Thanks in advance...
Ruben de la Pena V.
Hi Rob:
I have a similar application and I need to read from 0 to 3v ac with a
16F876 at 4 mhz.
Any hints.?
Thanks in advance...
Ruben de la Pena V.
Hi,
The simplest way to measure a sinewave ac is to rectify the input and do an ADC. Simply multiply the result with 0.707 to get the RMS value. If your input range is too low then some amplification and active rectification through OP-AMPS maybe needed. In fact the gain of the op-amp stage can be calibrated to give you an average dc reading (no need for maths in the PIC side). That is what is done in low cost multimeters. To get best results (depending on the speed needed) do an averaging of the samples collected. Please let me know your exact requirement
1. Range of Input Voltage
2. Maximum Frequency
3. Input waveform
I will try to help.
Regards
Sougata
Mr.Sougata:
I am trying to read a Current transformer. It gives 1000 to 5 amps transformation. With a proper load resistor it will give you a AC voltage proportional to the current.
The range will be between 0 and 3 volts. The ac is plain 60 hertz, but the
rectification reduces the range to .7 to 3 Volts more or less.
If those voltages correspond to 0 to 1000 amps,I can only read from 233 amps to 1000.
Any simple way to overcom the rectification loss.?
Thanks in advance..
Ruben de la Pena
You can't. This is not away to measure AC current in full scale.Originally Posted by Ruben Pena
In one of my project I had exactly the same problem : measuring AC current using current transformer. First idea was to do ADC sampling from time to time and search for max. value in recent period (to find amplitude for ac signal) and then calculate RMS (0.707*peak). This gave poor results so I used different approach: As mains frequency should be 50Hz+/-1Hz, I used interrupt routine synchronized with zero crossing of current, then trigger another interrupt that waits that you come near the expected peak of current and then start to do ADC searching for max value.

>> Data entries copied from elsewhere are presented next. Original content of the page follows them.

M =
[[135 138 154 142 139 140 141 148 146]
 [135 140 143 143 142 146 139 143 142]
 [143 140 144 146 149 142 140 139 142]
 [142 140 149 137 146 139 138 143 139]]
Indices start at 1.
Find the entry at row 1, column 2.
A: 138
Find the entry just left of 148.
A: 141
The entry at row 2, column 1 is 135
Find the bottom-right entry.
A: 139
The bottom-left entry -> 142
Find the entry directly below the largest entry.
A: 143
The entry in row 1 and column 3 is 154
The entry just right of the largest entry -> 142

[122 123 153 130 127]
Find the 2nd entry from the right.
A: 130
Find the first entry.
A: 122

x =
[[139 127 127 129 126 129 121 126 127 125]
 [126 129 129 134 130 133 132 125 129 125]
 [151 126 125 129 122 131 114 124 125 122]
 [133 125 125 120 123 121 122 129 124 128]
 [125 129 130 136 130 135 133 124 130 124]
 [133 130 129 131 130 131 126 129 130 129]
 [129 128 128 119 128 120 123 135 128 136]
 [126 128 128 124 129 125 128 131 129 132]
 [142 131 131 141 131 140 123 124 131 123]
 [139 130 130 145 130 144 128 119 130 118]
 [130 129 129 129 129 129 127 129 129 129]
 [125 128 128 133 128 132 132 124 128 124]]
Give the entry just left of the smallest entry.
A: 131
The last entry, reading row by row: 124
The entry in the top-left corner -> 139
The second entry on the diagonal from the top-right corner: 129
Give the first entry in the row that holds the largest entry.
A: 151
The third largest entry: 144
Give the bottom entry of the column that holds the smallest entry.
A: 132
The second entry, reading row by row -> 127
Give the third entry in reading order.
A: 127
Give the entry just right of the smallest entry.
A: 124
Give the smallest entry in the first row.
A: 121
Give the entry just left of 141.
A: 131
Give the top-right entry.
A: 125
The entry directly above the largest entry -> 126
Give the 5th entry in reading order.
A: 126
The entry directly below 118 is 129
Give the 3rd-last entry, reading row by row.
A: 124
Give the fifth-last entry, reading row by row.
A: 132
The second entry on the main diagonal is 129
Give the largest entry in the last row.
A: 133
Give the second largest entry.
A: 145
Give the entry in the bottom-left corner.
A: 125
Give the largest entry in the last column.
A: 136
Give the entry directly above 118.
A: 123
The smallest entry in the last column -> 118
The 3rd entry on the main diagonal -> 125
Give the entry just right of the largest entry.
A: 126
The last entry in the row that holds the largest entry: 122

arr =
[[120 126 126 128 122 134 129]
 [127 126 132 137 126 128 125]
 [121 119 123 143 101 138 137]
 [126 120 133 151 114 131 127]
 [130 124 126 138 114 130 134]
 [124 128 132 130 132 130 122]
 [118 128 122 118 123 136 131]
 [132 127 130 134 127 126 128]
 [122 125 128 133 123 133 127]
 [126 124 130 140 120 130 128]
 [120 123 133 142 121 134 123]
 [121 125 124 129 117 135 132]
 [128 128 128 129 128 128 127]
 [120 129 122 118 125 134 131]
 [125 122 137 149 123 130 121]
 [129 127 121 126 117 131 138]]
The smallest entry in the last row -> 117
Report the bottom-right entry.
A: 138
The third largest entry: 143
The 1st entry on the diagonal from the top-right corner: 129
The largest entry in the first row: 134
The 1st entry in reading order: 120
Report the last entry in the row that holds the largest entry.
A: 127
The second entry, reading row by row -> 126
Report the bottom entry of the column that holds the largest entry.
A: 126
The entry in the bottom-left corner -> 129
The entry just right of the largest entry -> 114
The top entry of the column that holds the smallest entry is 122
Report the entry directly above the smallest entry.
A: 126
The 4th entry, reading row by row is 128
Report the 3rd entry, reading row by row.
A: 126
Report the third entry on the main diagonal.
A: 123
The second largest entry -> 149
Report the second entry from the end, reading row by row.
A: 131
The maximum: 151

m =
133  131  132  133  115
124  144  119  138  115
126  123  118  121  125
121  137  121  120  132
135  129  119  136  114
129  125  134  126  124
115  114  137  149  120
114  141  128  126  131
137  115  125  157  134
115  132  125  125  121
112  122  129  131  120
122  133  132  127  129
The first entry in reading order -> 133
The last entry, reading row by row -> 129
Which number is the third-last entry, reading row by row?
Answer: 132
The entry directly below the largest entry is 125
The entry directly above the largest entry -> 126
Which number is the smallest entry in the last row?
Answer: 122
Which number is the second entry in reading order?
Answer: 131
The entry directly below 144 is 123
Which number is the 3rd entry, reading row by row?
Answer: 132
Which number is the fifth entry, reading row by row?
Answer: 115
The 2nd largest entry is 149
Which number is the first entry in the row that holds the smallest entry?
Answer: 112
Which number is the fourth entry, reading row by row?
Answer: 133
Which number is the entry just left of the largest entry?
Answer: 125
Which number is the 3rd largest entry?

In my case, timings were 19.6ms for start and 20.6 for finishing ADC's (50 Hz mains). Since you got approx 40us resolution, this would capture a peak value with sufficient accuracy. This actually worked pretty good, I was able to calculate RMS and from there power. Problem was that in real application, AC mains were distorted (not pure sinus wave). I tried to introduce correction factor, but couldn't (you should calculate trig function in interrupt, that was impossible task for me and poor 18F).
Solution? Well, I finally used specialized (signal->True rms converter) IC. Not a great solution, but it worked and saved me a great time.
Also, put some bigger resistor so you expand your range from 0-3V to 0-5V or you would get poor resolution.
Last edited by lab310; - 20th January 2006 at 10:11.